GPyOpt is a BO package built on top of the hugely popular GPy for flexible GP modeling. Both are being developed by the university of Sheffield.
Together with mlrMBO, GPyOpt has been around the longest. However, development of GPyOpt has somewhat stalled.

## Scikit-Optimize
[[code]](https://github.com/scikit-optimize/scikit-optimize)
[[doc]](https://scikit-optimize.github.io/)

Scikit-Optimize is an actively developed and well polished BO package based on the GP and tree-based models in Scikit-Learn. Not supported are model parameter integration and multi-objective optimization. Compared to GPy, the GP modeling in Scikit-Learn is rather rudimentary. Mixed search spaces and constraints are supported, as well as external, delayed and batched evaluations. For Hyperparameter tuning in Scikit-Learn there is a drop-in replacement for Grid/RandomSearchCV.

## GPFlowOpt (with TF & GPFlow)
* GPFlow [[code]](https://github.com/GPflow/GPflow) [[doc]](https://gpflow.readthedocs.io/en/latest/) [[paper]](https://arxiv.org/abs/1711.03845)
* GPFlowOpt [[code]](https://github.com/GPflow/GPflowOpt) [[doc]](https://gpflowopt.readthedocs.io/en/latest/) [[paper]](http://jmlr.org/papers/v18/16-537.html)

GPFlowOpt is package built on top of GPFlow, which in turn uses TensorFlow for fast linear algebra computations with GPU-support and auto-differentiation.
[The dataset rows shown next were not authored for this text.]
Every row gives one point. To make a cloud, some directions were put in groups of two or more. Within a group, all points are equally far from the middle, so they leave a hole (a ring in 2 directions, a hollow ball in 3). The other directions are filled evenly. Then the cloud was stretched, turned, moved and blurred a little. Count the holes, and give their numbers of directions, smallest first.

Cloud (13 x 2):
[[-31 -15]
 [-44  19]
 [-46  14]
 [ 19 -40]
 [ 44 -35]
 [-45  10]
 [-40  23]
 [-12 -29]
 [-43   4]
 [ -8 -31]
 [ 44 -10]
 [-40  23]
 [-41  -1]]
Holes: 1 (2)

Cloud, 28 rows:
[[-23  45 -31  15]
 [  0  18 -55  -8]
 [-11  -5  24  29]
 [ 20   6  19 -25]
 [  9 -15 -36  21]
 [ 13  28 -10  39]
 [  9  21 -24  25]
 [-29  36 -11  11]
 [ 36  18  -1   3]
 [-15  32  -8  32]
 [-20 -14 -16 -13]
 [ 19  21   1  37]
 [ -7 -23   8  41]
 [-33 -11 -13 -21]
 [-27  27   1 -11]
 [-15 -18  -7  22]
 [ 26  21 -23  18]
 [-45  -8   6  -3]
 [-16 -21 -26   1]
 [-51  12  54 -23]
 [ 13  16 -56  46]
 [-49   6  11  24]
 [ 28  33   5  -9]
 [-14 -19 -16  11]
 [ 11   7  29  30]
 [ 21   3 -60  46]
 [ 13   6  16   4]
 [-20 -22   6 -17]]
Holes: 0

Cloud:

This makes it more extensible as different models and acquisition functions can be implemented without having to define gradients for the optimizer.
The top-level API is inspired GPy.

*Development on GPFlowOpt seems to have stopped since the end of 2018.*

## BoTorch (with PyTorch, GPyTorch & Pyro)
* BoTorch [[code]](https://github.com/pytorch/botorch) [[doc]](https://botorch.org/) [[paper]](https://arxiv.org/abs/1910.06403)
* GPyTorch [[code]](https://github.com/cornellius-gp/gpytorch) [[doc]](https://gpytorch.ai/) [[paper]](https://arxiv.org/abs/1809.11165)
* Pyro [[code]](https://github.com/pyro-ppl/pyro) [[doc]](http://docs.pyro.ai) [[paper]](https://arxiv.org/abs/1810.09538)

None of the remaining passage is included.